By JEFFARAH GIBSON
Tribune Features Writer
WHY DO members of the Stepping Stone Quilters Guild practice their craft in the Bahamas where the weather is mostly warm? Because the group is not quilting for winter comfort. They are quilting as way to record emotions, memories and experiences with creativity.
Twenty-six years since the Stepping Stone Quilters Guild’s formation in 1986, the group’s intent for quilting remains the same. It is an opportunity to continue a tradition and engage in a relaxing activity.
On Thursday, the Stepping Stone Quilters Guild opened its 26th annual quilt show at the Trinity Methodist Church. It will remain open until Saturday.
“When we get together we do not only quilt to keep warm. This is a form of emotional release for us. We quilt our memories, our emotions and our experiences. They are not necessarily recognisable on the quilts but they are often integrated in the pieces. We are also a support group. While we quilt we also talk to each other about what is going on in each other’s lives,” said Maria Chisnall, a guild member.
“Our first show was held in 1990. During that time the first cruise ships came to the islands and they brought various groups. Among the groups that came to the Bahamas on the cruise ships were quilters. When they came to see the show this opened up the door for our group to exhibit in places all over the world,” she said.
The 18 member group, comprised of Bahamians and non-Bahamian members, has exhibited in places like Atlanta, Illinois, and Pennsylvania. They are gearing up for an exhibition in Montreal, Canada this year.
The annual show usually exhibits work done in the previous year. Ms Chisnall said the show is not juried, and quilters have total freedom to make quilts the way they choose.
In the current exhibit, the group adopted a theme. At least one quilt by each member had to depict the challenge of time. Some members depicted clocks and time zones, while others opted to show the passage of time.
“This is not a juried show, this show is just a registry of what we have done during the past year. One section of the exhibit is dedicated to time. Quilts in this segment were restricted to 24 square inches. Past challenges involved using specific fabrics, but quilters were free to use any fabric they wished to,” Ms Chisnall told Tribune Arts.
“Mystery Quilts” was another challenge, where members were given nine clues throughout the year. Their task was to create a quilt from the clues which included instructions for striped borders, flowers, leaves and instructions for assembling the top of the piece.
Quilters were given a three-month period to complete this challenge.

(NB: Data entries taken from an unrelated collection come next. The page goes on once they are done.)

Each row is a point. A path goes straight from each point to the next, and from the last back to the first. The post is the endless flat space through its rows: a point in 2 columns, a line in 3, a plane in 4, and so on, so that a path can go around it. Count how often the path circles the post. Going back the other way cancels.

Post (2 x 3):
[[ 4.0 -2.6 -3.8]
 [-2.8 -2.1  2.1]]
Path, 17 rows:
[[ 2.5 -5.5 -3.8]
 [ 2.3 -5.7  0.8]
 [ 0.6 -2.4  2.8]
 [ 5.7  0.0 -4.5]
 [-1.2  1.6 -4.8]
 [-2.7 -6.6 -3.5]
 [-1.4 -4.9 -1.8]
 [-1.2 -0.4 -2.5]
 [ 4.0 -0.3 -3.8]
 [ 6.2  2.2 -0.8]
 [-0.7  0.9 -0.2]
 [-1.3 -3.7 -3.7]
 [ 2.2 -5.6 -4.4]
 [-2.6 -3.8  4.3]
 [ 5.2 -2.4 -2.8]
 [-2.8  3.1 -0.4]
 [ 0.4 -1.1 -5.9]]
Times around: 2

Post:
[[-4.9 -6.8 -4.5 -3.1 -1.2 -3.6  2.8  3.6  1.6]
 [ 2.9 -5.9 -4.6  4.4 -1.4 -6.1  1.4  3.8  2.2]
 [-0.7 -2.5 -4.0 -2.1 -2.5 -6.2  4.7  7.2  4.8]
 [-1.5  1.0  3.5  1.4  0.6  3.7 -6.1  4.2 -1.8]
 [-4.7  1.1  3.7  1.8 -3.4 -1.9  2.0  2.3  0.1]
 [-1.1  1.6  0.8 -0.2  2.4  2.4 -0.7  1.8 -4.5]
 [-4.9  2.5  1.2  0.2  2.3 -0.6 -2.9  1.2  0.8]
 [ 2.0  0.6 -1.0  1.3 -0.7  5.9 -6.6 -1.0 -1.7]]
Path (20 x 9):
[[ 3.0  3.8 -6.1  1.9  2.6 -7.4  0.3  1.8 -0.8]
 [-5.3  1.0  0.2  3.3 -3.1  1.2 -5.8  2.1  5.0]
 [ 0.8  2.8 -5.2 -0.5 -1.6 -3.3 -3.9  6.7  3.8]
 [ 4.6 -6.0  1.0  1.8 -5.6 -7.5 -2.8  6.4  3.4]
 [-3.3 -1.2  1.2  0.3  4.4 -4.3  0.6  5.0  1.9]
 [-0.8 -0.9  1.4  1.3  0.6 -0.5 -1.4  1.2  1.4]
 [ 1.1 -4.5  0.9  2.7 -1.4 -3.7 -1.5  7.9 -1.8]
 [-4.1 -4.6 -3.4 -2.4  0.2 -3.5  2.9  7.3 -1.5]
 [-7.2  1.7  0.5  4.6 -2.9  2.6 -1.8  1.6  4.0]
 [-2.5  0.7 -3.4  0.0 -5.5 -2.6  0.6  8.3  1.6]
 [ 1.8  1.3 -4.0 -0.8  2.8 -4.8  0.8  1.6 -3.1]
 [-1.4 -1.9 -3.6 -1.1 -0.1 -0.5 -2.8  3.1 -3.6]
 [-2.5 -0.3 -3.9  1.6 -0.7  5.6 -5.8 -0.5 -5.5]
 [-3.1  3.2 -1.0 -5.3 -2.5 -1.6 -2.6 -0.1  2.7]
 [-3.7  0.5  4.7 -0.7  1.0 -8.0  1.9  4.5  0.3]
 [ 3.2 -3.5 -4.0  1.6  2.9 -3.7 -3.4 -0.3 -5.8]
 [-4.9 -1.8 -0.2  0.5 -0.6  0.7 -2.3  3.3 -2.6]
 [ 2.9 -0.3 -0.5  5.0 -1.6 -2.5 -3.9  2.6 -2.3]
 [ 0.9 -5.7  2.3  1.2 -5.5 -4.4  0.3  3.8 -0.3]
 [ 4.5  2.9 -2.9 -4.0 -0.9 -5.8  4.2  0.1 -0.1]]
Times around: 0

Ms Chisnall said the challenges help members to stretch beyond their abilities and create out of the box pieces they would not ordinarily create. The challenges also decrease the chance of repetition in the designs and creation of the quilts.
Chisnall and Vee Jenkins, also a guild member, participated in last year’s Transforming Spaces “Fibre” show. They used printed fabrics, coconut husk, and burlap wood.
“We want to reinvent quilt making in the Bahamas. We are the original recyclers in life. A shirt that is torn and that cannot be worn anymore can go into a quilt,” she said.